Trello is slow or unavailable

Incident Report for Trello

Postmortem

On 11-16-2020 between 13:25 UTC and 15:10 UTC, Atlassian customers using Trello may have experienced service interruptions.

This incident was caused by a deploy containing a change which inadvertently increased the number of queries against our database. Subsequently, CPU usage on our production database increased above a critical threshold which alerted the incident response team.

The response team rolled back multiple versions before identifying the faulty deployment. Rolling back to the stable version prior to this faulty deployment addressed the root cause of the incident, but it was not enough to bring Trello back in a stable state. As this incident happened during peak-traffic hours we had to block all traffic to our servers to reduce the load to zero, before allowing full recovery. Hence, after performing all of these actions, the total resolution time for the incident was 1 hour and 45 minutes.

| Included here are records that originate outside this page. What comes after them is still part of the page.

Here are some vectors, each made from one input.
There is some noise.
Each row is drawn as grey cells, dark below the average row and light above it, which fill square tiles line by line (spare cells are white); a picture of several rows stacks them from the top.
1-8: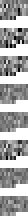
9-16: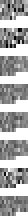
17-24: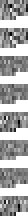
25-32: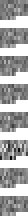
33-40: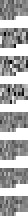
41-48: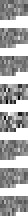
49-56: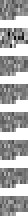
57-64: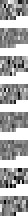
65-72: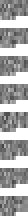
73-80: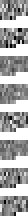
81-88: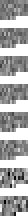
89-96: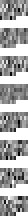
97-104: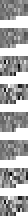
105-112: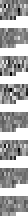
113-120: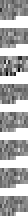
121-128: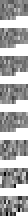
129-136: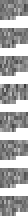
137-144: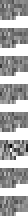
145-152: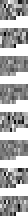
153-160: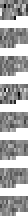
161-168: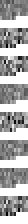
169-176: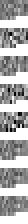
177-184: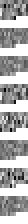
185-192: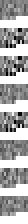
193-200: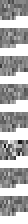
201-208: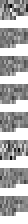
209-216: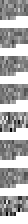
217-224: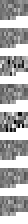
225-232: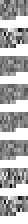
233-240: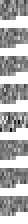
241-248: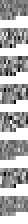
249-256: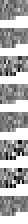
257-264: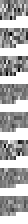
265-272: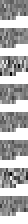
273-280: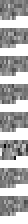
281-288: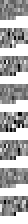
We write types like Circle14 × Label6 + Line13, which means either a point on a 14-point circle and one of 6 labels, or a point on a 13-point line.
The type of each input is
List2(Line5) + Tree8.
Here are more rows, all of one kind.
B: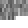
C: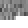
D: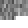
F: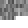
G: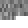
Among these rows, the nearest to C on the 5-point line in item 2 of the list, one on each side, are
B and G.
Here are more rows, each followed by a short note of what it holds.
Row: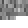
a list of one item
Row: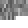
a list of two items
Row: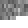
a list of one item
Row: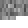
a list of one item
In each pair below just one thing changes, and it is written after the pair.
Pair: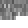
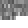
the place on the 5-point line in item 2 of the list
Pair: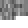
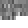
the place on the 5-point line in item 1 of the list
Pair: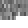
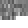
the place on the 5-point line in item 2 of the list
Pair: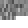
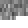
the place on the 5-point line in item 1 of the list
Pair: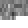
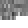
the place on the 5-point line in item 1 of the list
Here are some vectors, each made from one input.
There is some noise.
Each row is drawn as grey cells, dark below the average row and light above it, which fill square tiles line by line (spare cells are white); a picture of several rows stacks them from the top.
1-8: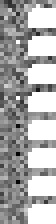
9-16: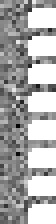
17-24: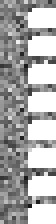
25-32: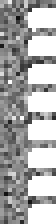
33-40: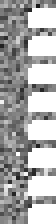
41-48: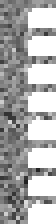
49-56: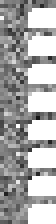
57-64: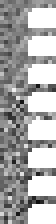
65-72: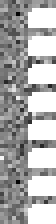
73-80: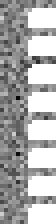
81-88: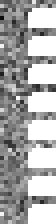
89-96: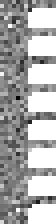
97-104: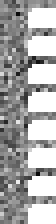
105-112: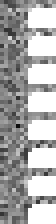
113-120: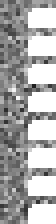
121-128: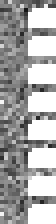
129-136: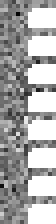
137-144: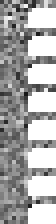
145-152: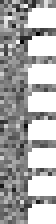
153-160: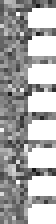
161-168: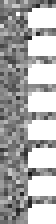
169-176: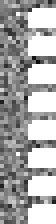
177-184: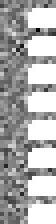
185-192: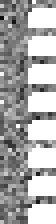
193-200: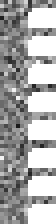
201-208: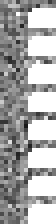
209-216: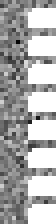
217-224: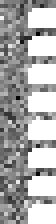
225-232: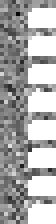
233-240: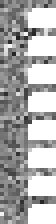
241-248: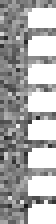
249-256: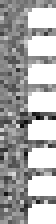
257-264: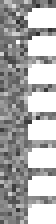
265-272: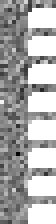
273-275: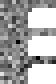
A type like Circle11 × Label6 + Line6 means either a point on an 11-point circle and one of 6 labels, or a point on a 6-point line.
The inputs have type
List2(Line20).
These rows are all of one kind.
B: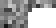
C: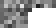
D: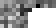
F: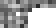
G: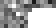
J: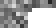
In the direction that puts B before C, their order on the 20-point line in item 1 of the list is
D, J, G, F, B, C.
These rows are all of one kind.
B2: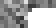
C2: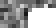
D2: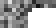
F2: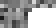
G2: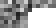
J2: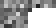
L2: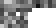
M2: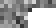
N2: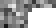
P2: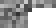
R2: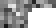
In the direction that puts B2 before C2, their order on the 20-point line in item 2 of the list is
G2, B2, D2, R2, N2, P2, M2, F2, J2, L2, C2.
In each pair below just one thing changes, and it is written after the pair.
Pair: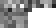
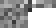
the place on the 20-point line in item 2 of the list
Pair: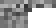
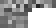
the place on the 20-point line in item 2 of the list
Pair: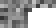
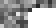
the place on the 20-point line in item 1 of the list
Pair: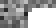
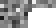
the place on the 20-point line in item 2 of the list
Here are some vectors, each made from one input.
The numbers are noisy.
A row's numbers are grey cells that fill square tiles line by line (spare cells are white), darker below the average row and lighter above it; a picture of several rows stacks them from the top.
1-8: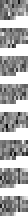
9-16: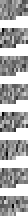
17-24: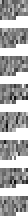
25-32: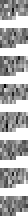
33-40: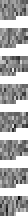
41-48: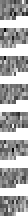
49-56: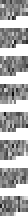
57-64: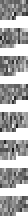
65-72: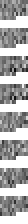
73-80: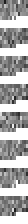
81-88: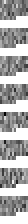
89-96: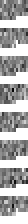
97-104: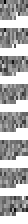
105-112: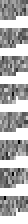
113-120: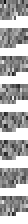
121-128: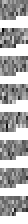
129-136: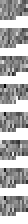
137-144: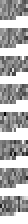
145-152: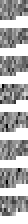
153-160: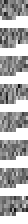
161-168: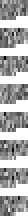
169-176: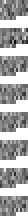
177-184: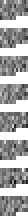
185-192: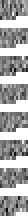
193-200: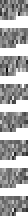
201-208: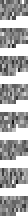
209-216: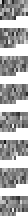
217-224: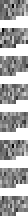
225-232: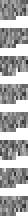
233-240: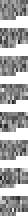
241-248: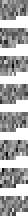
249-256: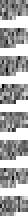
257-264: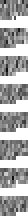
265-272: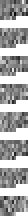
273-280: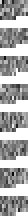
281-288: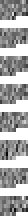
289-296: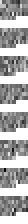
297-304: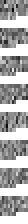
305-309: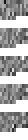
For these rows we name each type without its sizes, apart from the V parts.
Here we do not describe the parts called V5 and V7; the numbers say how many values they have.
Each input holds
either a node of a tree, or a value of V5 and a value of V7, or a list of points on a line.
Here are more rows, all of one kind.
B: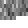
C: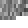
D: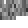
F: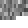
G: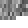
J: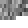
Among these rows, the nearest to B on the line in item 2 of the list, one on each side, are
G and J.
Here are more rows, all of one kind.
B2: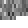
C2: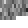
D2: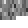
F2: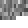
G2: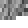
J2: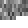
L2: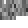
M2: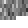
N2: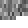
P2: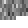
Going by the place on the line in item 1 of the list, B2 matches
D2 and L2.
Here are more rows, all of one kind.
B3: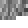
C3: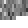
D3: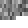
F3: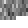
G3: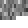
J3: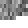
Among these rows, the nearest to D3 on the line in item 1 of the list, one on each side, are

Due to the long duration of this outage and the similarity to a past incident on 10-26-2020 we are taking aggressive steps to prevent future outages. We are building out sophisticated database load monitoring and alerting, and improving our release process. While we work on those long-term improvements we have put the following short-term measures in place to improve reliability. They are:

  1. Increased resource provisioning across our production databases
  2. Increased dashboard monitoring during and post-release, across all clients
  3. Enhanced capabilities to control which clients can generate traffic and how much

We understand that outages negatively impact your productivity and we apologize for the inconvenience this has caused.

Posted 5 years ago. Dec 01, 2020 - 11:33 EST

Resolved

The incident has been resolved, and we're back up and running!
Posted 5 years ago. Nov 16, 2020 - 12:53 EST

Monitoring

We have identified the issue and deployed a fix. Our engineering team is continuing to monitor the situation.
Posted 5 years ago. Nov 16, 2020 - 11:33 EST

Update

Our engineering team is still actively investigating this incident and working to bring Trello back up as quickly as possible.
Posted 5 years ago. Nov 16, 2020 - 09:59 EST

Update

We are continuing to investigate the issue and hope to have an update soon!
Posted 5 years ago. Nov 16, 2020 - 09:04 EST

Investigating

We've noticed that Trello is responding slowly. This will be present in both the web and mobile apps.

Our engineering team is actively investigating this incident and working to bring Trello back up to speed as quickly as possible.

We'll keep you posted with further updates on this page.
Posted 5 years ago. Nov 16, 2020 - 08:37 EST
This incident affected: Trello.com and API.